Por Alexandre Camilo Fernandes Viana

E agora como vamos ou como estamos passando pelo fim dos ciclos mais nefastos da pandemia? Em tese já sabemos o que é possível e quais ações mais importantes no combate e tratamento da doença. Vacinação, vacinação, vacinação, claro que não podemos deixar de lado nossos cuidados pessoais, lavar as mãos, evitar aglomerações e principalmente o uso contínuo das máscaras.

Por fim, as variantes da doença já instaladas no Brasil acabaram por nos imunizar e ajudar no combate aos novos casos como a variante delta, dentre outras.

Mas estamos preparados para a continuidade e as novas frentes de batalha do sistema de saúde? O dia seguinte chegou e ainda bem, mas com muitas variáveis que decididamente estão fora das previsões.

Além dos males diretos causados pela covid, a humanidade sofrerá sequelas. Estudos apontam que através do aumento do desemprego, a expectativa de vida deve diminuir e aumentar a taxa de mortalidade. Este estudo, realizado nos Estados Unidos, sustenta ainda que haverá redução do acesso aos planos privados com consequente redução nos exames preventivos e um alarmante aumento de doenças mentais. Tudo isso com duração prevista de longos 15 a 20 anos.

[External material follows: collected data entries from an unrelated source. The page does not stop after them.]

(in the rows, 128 means zero)
Known rows, with every step that occurs
bikop/suginab/zinif: [ 81  87 142 175 105 143 101 129 108 139 161 155 152 115 119 141 104 182
 162 170 152 126  74 151 132 130  79 122 117  91 121 183 116 156 121 139
  82 109]
fipal/suginab/pitabir/vosat: [141 135 140 127 105 159  77 140 107 125 183 147 116 154 140 169 130 156
 176 169  79 123 106 129 147 170 113 168 102  89 112 179 113 156 115 145
  81  76]
fadok/suginab/fipal: [134 114 101 174  98 124 150 139  94 101 174 154 148 182 110 152  99 157
 135 191 128 120 109 114 124 125 118 120  92  93 112 151 107 152 165  75
 110 103]
fadok/zefa: [113 114 130 191 135 122 122 155 104 112 134 155 132 149  92 164 125 160
 150 172  97 150 117 165 121 145 128 133  81  90 125 166 140 100 135 122
  57  92]
fipal/suginab/pitabir: [119 133 137 119  95 153  75 122 109 123 165 171 146 160 117 143 128 143
 192 168  88 115 108 152 157 154 115 168  91  95  96 175 112 140 120 142
  85  74]
bikop/suginab: [100 103 144 172 114 144 126 134 125 118 152 145 138 124 105 145  94 154
 141 173 143 135  85 145 143 148  81 153 123 120 134 194 124 149 137 125
 100 110]
fipal/suginab: [121 121 145 138 107 120 100 139 101 126 158 157 136 168 114 144 107 128
 174 159 108 130 123 162 150 128 109 159  81 107  98 187 138 153 134 110
 105  97]
vosat/muga: [124 107 114 169 122 122 149 130 110  95 125 165  98 158  92 154 119 149
 155 170  84 148 136 168 151 132 122 140  65  82 120 177 111 144 139 125
  88  96]
zefa/fadok/suginab: [115 150 107 188 129 116 121 118 146 107 153 141 156 153 127 158  70 117
 123 203 116 117 116 120 110 116 119 114  80 109 115 139  97 182 155  86
 101 121]
dudonu/zinif/suginab/pitabir: [122 137 154 134  90 111  73 122 107  88 194 181 118 125 119 120 138 117
 139 161  39 126  90 121 142 118 126 158  72  96  87 152 121 133 144 115
  95  77]
vosat/muga/suginab/pitabir: [131 124 141 138 105 148 124 134 111  97 128 140  77 136 100 157 131 180
 164 155  83 148 126 177 167 149 128 162  72  88  99 169 111 162 118 182
  91  79]
zefa/fadok: [ 92 143 128 183 131 116 104 119 167  99 159 135 158 144 127 134  86 115
 158 184 116 120 128 149 116 125 116 106  72 107 127 155 107 175 135 116
  80  97]
suginab/rabo: [ 73 110  96 155 105 137 103 149 120 112 167 140 132 134 130 113 127 145
 170 138 118 119 104 152 156 129 128 134 112 100 144 150  92 132 119 129
  73  92]
suginab/muga/vosat: [126 134 158 124 100 139 138 134 106  88 165 126 116 129 127 156 132 142
 194 149  80 159  95 156 150 156 134 148  79  62 111 169  89 166 122 125
  71  76]
rovem/bikop/suginab/rabo: [ 51 130 114 196 107 155  93 141 138 110 153 132 127 140 105 173 111 167
 114 170 178 129  97 141 153 145 100 146 138 117 183 184 110 161  82 113
  81 119]
fadok/suginab/pitabir/vosat: [152 146  93 159 107 166 117 132 110 125 173 151 108 140 134 183 118 161
 120 190  73 123  88  93 124 165 119 154 115  89 128 153  83 143 144 115
  85 109]
dudonu/zinif: [ 95 124 141 168 106  92 110 133  87  93 175 152 143 136 117 118 138 126
 148 149  85 129 120 144 118 111 121 137  88  84 110 163 130 151 153 117
 107  99]
suginab/fipal: [107 106 126 167 100 123 135 144 113  93 182 141 157 178 113 122 118 159
 173 174 131 127 122 140 135 136 116 106  86  83 115 171 117 145 144 107
  89  78]
bikop/suginab/fipal: [102  88 148 175 102 139 134 149 115  96 180 136 157 156 103 140  96 177
 160 185 165 128  91 133 142 146  85 125 120 107 126 187 127 161 143 120
 103  91]
bikop/suginab/zinif/dudonu: [ 78  95 143 183 104 137 104 118 107 153 146 172 131 103 119 138 102 150
 189 169 140 144  67 150 103 113  77 117 129  96 122 181 105 147 117 125
 104 100]
rabo/suginab: [111 137 103 197 121 131 114 117 129 132 135 156 134 163 113 128 105 133
 164 169  87 129 106 117 152 140 119 146  89 105 119 191 134 157 166 121
  97 104]
fipal/suginab/bikop: [120 111 111 114 127 111  99 109  94 139 184 162 147 182 118 151 119 145
 171 187 106 131 100 174 161 145 119 149  85 104 107 189 151 137 134  92
 114  99]
fipal/suginab/muga/vosat: [135 130 182 102  96 131 114 142  87 101 166 134 115 154 127 168 122 140
 208 146  88 151 103 162 162 147 130 168  74  73  84 175 115 182 116 119
  95  79]
muga/vosat/pitabir/suginab: [136 142 128 115  96 151 156 158 121 122 151 116  74 114 112 184 118 166
 128 166  89 144  99 137 179 169 122 135 102 142 128 172 119 180 113 143
  80 102]
bikop/suginab/muga: [102 100 146 170 104 145 108 110 104  96 166 144 139 129  93 153 102 162
 177 169 124 149  72 136 142 147  88 159 115  85 135 180 102 149 132 134
  83  84]
vosat/pitabir/suginab/muga: [120 120  94 154  89 142 106  95  95 107 166 144  94 136  71 169 120 176
 166 171  79 141  99 108 165 148 112 136 109 109 140 151 101 152 119 153
  53  71]
bikop/suginab/rabo: [ 71  92 122 162 106 153 106 152 122 113 164 133 129 113 120 130 105 167
 160 156 156 126  72 145 162 139  96 150 142 120 153 167 105 149 122 137
  90 104]
rovem/bikop/suginab/zinif: [ 61 126 131 206 106 144  90 119 123 135 149 154 148 140 109 183 112 183
 118 183 180 132  97 147 127 136  87 119 118  89 158 199 121 170  84 115
  74 122]
pitabir/vosat/muga: [150 112 121 175 133 131 147 152 109 101 150 133  64 146 121 187 120 161
 136 172  73 158 132 142 138 150 122 139  83  75 138 184 112 155 132 125
  85  99]
vosat/pitabir: [100 128 118 143 109 145 115 119 133 121 168 161 126 143  95 150 118 156
 154 172  92 137 118 143 135 141 104 127 108 126 126 158 112 124 104 141
  65  80]
pitabir/vosat/muga/suginab: [161 119 145 165 123 124 147 168 101 104 142 102  33 133 128 188 112 178
 123 148  87 171 131 159 143 148 126 146  83  84 126 187 135 189 123 155
 103 106]

Rows
[146 129 114 152 116 168 117 132 124  99 159 151  85 140 121 179 142 177
 158 182  50 143 118 130 146 173 123 152  92  68 137 168  85 141 118 159
  60  77] => suginab/pitabir/vosat/muga
[134 153  99 186 115 172  91 116 134 133 162 145 116 154 137 152 125 166
 165 183  56 129  90  86 147 176 119 158 110  90 130 182 113 157 150 155
  70  86] => rabo/suginab/pitabir/vosat
[101 108  89 158  92 140  98 111  96 144 163 155 110 124  99 157 121 194
 150 174 103 123  99 124 155 133 105 100 107 115 134 155 114 155 112 160
  54  91] => vosat/pitabir/suginab/zinif
[ 77 140 134 202 113 145 111 125 140 114 140 144 132 147  92 189 101 155
 102 188 171 142 106 142 135 153  89 149 122 114 169 207 126 163  98 104
  89 124] => rovem/bikop/suginab
[118 140 157 107  92 151 129 128 112  90 180 133 108 130 111 173 134 167
 191 156  68 161  97 142 153 161 128 139  93  86 108 155  91 159  90 144
  55  64] => suginab/muga/vosat/pitabir
[115 113 174 137 101 151 136 140 108  93 161 122 121 111 114 168 112 162
 175 163 119 160  65 145 155 167 102 164 112  90 121 187 102 178 124 132
  86  91] => bikop/suginab/muga/vosat
[121 128 161 151 101  79  95 139  99  90 184 170 107 129 119 119 120 102
 121 154  57 141 102 130 133  97 124 149  60 102  88 159 145 144 154  89
 113  98] => dudonu/zinif/suginab
[ 96 120 152 160  94 115 104 130  97 155 134 139  96 104 138 119 112 147
 192 131 125 152  96 179 102 102 114 108  97  84  96 166 118 160 106 148
 114  96] => muga/suginab/zinif/dudonu
[154 137 176 111  94 124 119 140 121  87 174 145  80 126 124 150 114 117
 158 153  56 166  78 142 165 141 135 161  48  86  92 166 108 153 124  94
  78  78] => zinif/suginab/muga/vosat
[ 98 139 106 199 117 112 102 103 132 140 145 165 150 133 140 148  77 115
 166 197 114 121 103 124  75  83 116  81  87  91 106 127  81 177 132  84
 103 112] => zefa/fadok/suginab/zinif/dudonu
[ 97 135 102 191 123 114  99 114 133 128 160 151 167 141 141 154  79 145
 143 196 127 107 108 126  98 100 119  83  74  83 108 129  92 188 137  98
  87 119] => zefa/fadok/suginab/zinif
[108 107  91 191  95 118 113 112  86 156 129 156  96 108 118 136 113 139
 178 164 109 133  87 131 124 114 112 104 100  92 133 169 100 155 139 121
  94 103] => pitabir/suginab/zinif/dudonu
[120 127 127 119  90 148 137 148 105 141 161 125  87 103 125 180 128 190
 146 159  95 136  92 141 171 155 120 107  99 119 117 162 114 184 100 154
  61  99] => muga/vosat/pitabir/suginab/zinif
[ 86 154 161 155  96 166 113 122 130  95 165 128 108 138  88 223 118 187
 130 188 134 163  94 130 154 170  99 150 129 108 157 185 107 179  57 129
  62  93] => rovem/bikop/suginab/muga/vosat/pitabir
[163 105 151 168 114 123 155 180  96  90 164  93  50 160 127 181 113 195
 140 159 108 165 136 148 140 148 130 121  76  72 119 180 135 195 125 145
 105  88] => pitabir/vosat/muga/suginab/fipal
[117 100 143 160 107 114 126 142  88 119 128 136  84 131 113 152 122 191
 163 141 111 155 127 190 148 115 125 122  62  66  94 171 127 179 110 166
  97  97] => vosat/muga/suginab/zinif
[135 100 147 159 102 114 157 161  97  81 142 123  84 169  97 154 115 188
 162 157 124 156 141 175 157 127 129 127  63  80  97 171 137 185 130 148
 113  82] => vosat/muga/suginab/fipal
[118 132 131 125  85 143 139 144 107 153 143 138  71  94 126 173 124 161
 171 164  82 152  86 141 147 138 116 106 110 124 117 160 102 174  96 137
  84  92] => muga/vosat/pitabir/suginab/zinif/dudonu
[136 108 136 162 118 180 118 138 127 102 157 145  91 127 109 191 121 194
 144 192  93 144  87 123 153 177  88 167 126  94 143 187  99 156 120 164
  79  90] => bikop/suginab/pitabir/vosat/muga
[101 110 144 150  94 115  82 122  85 162 147 182 131 145 132 133 111 122
 224 156 110 135 102 166 112  96 107 121  92  85  85 168 117 146 109 109
 110  88] => fipal/suginab/zinif/dudonu
[128 144  88 150  97 162 114 111 111 123 156 173 140 144 110 155 117 147
 135 189  86 112  92 113 134 150 116 157 103  94 113 149  79 130 147 113
  87 105] => fadok/suginab/pitabir
[150 126 124 144  89 131 142 134  87  95 147 108  86 120 113 171 124 155
 163 152  88 150  87 131 177 163 137 150  84  83 134 176  99 191 147 129
  77  95] => pitabir/suginab/muga/vosat
[138 147 150 141  98 161 100 150 121 122 172 102  82 113 143 154 128 176
 145 145  95 143  99 144 137 177 125 156 108  90 120 175 114 168 108 183
  84  87] => muga/suginab/pitabir/vosat
[137 110 131 159 118 134 133 180 101 102 154  91  29 126 142 174 122 191
 139 132  98 163 124 153 157 142 137 146  96  83 139 165 119 184 110 160
  95 102] => pitabir/vosat/muga/suginab/rabo
[118 123  87 155  99 139 121 120 110 127 153 148  93 133  81 165 111 168
 131 180  94 129 108 120 165 148 105 131 113 142 143 161 121 150 125 148
  69  94] => vosat/pitabir/suginab
[ 86 121 133 143  97 131 104 165 110 116 161  98  94 116 135 114 117 161
 160 114 137 134 103 171 160 129 135 145 106 109 126 156 121 163 109 158
  99  99] => muga/suginab/rabo
[108 129  69 172 141 120 110  88 121 147 165 162 148 179 116 132 118 151
 162 200  83 136  84 133 162 150 126 138  89 104 128 194 150 142 169  99
 100 105] => rabo/suginab/bikop
[147 143 173  97  87 135 112 132 130  89 186 153  73 125 111 168 116 136
 157 162  39 168  80 134 170 142 128 153  63 106  91 153 107 148  95 110
  66  64] => zinif/suginab/muga/vosat/pitabir
[106 116 120 135 102 124  88 152 134 108 177 158  95 130 128 113 108 117
 140 146  87 134  83 138 171 115 131 151  75 119 120 150 110 124 122  97
  79  91] => zinif/suginab/rabo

Cálculos atuariais precisam ser revistos imediatamente. Esse movimento será suficiente para inverter o quadro da população brasileira de envelhecimento e consequentemente aumento de doenças crônicas? Teremos descontrole na taxa de sinistralidade?

No Brasil onde a saúde complementar é exceção, onde através da Constituição de 88 instituímos o sistema universal, gratuito (gratuito?) e gestão pública. Antes mesmo da pandemia este modelo já vivia falta de recursos, alocação de forma desigual, interferências de cunho política e gestão ineficiente.

Como quase 70% das contratações de planos de saúde são da modalidade coletivo empresarial, ou seja, só tem quando empregado, haverá aumento significativo de utilização no já sobrecarregado Sistema Único de Saúde (SUS).

Definitivamente o setor de saúde não é e nunca foi para amadores. A insistência na falta de profissionalização resultará em quebras empresariais em custos descontrolados ou sinistralidade insuportáveis nos prestadores de serviço.

Vivemos hoje uma forte transformação e consolidação do setor. Fusões estão se tornando praticas, seleção natural já está acontecendo, uma forte interferência da agência nacional dentre outros leva a sobrevivência apenas dos serviços profissionais bens estruturados.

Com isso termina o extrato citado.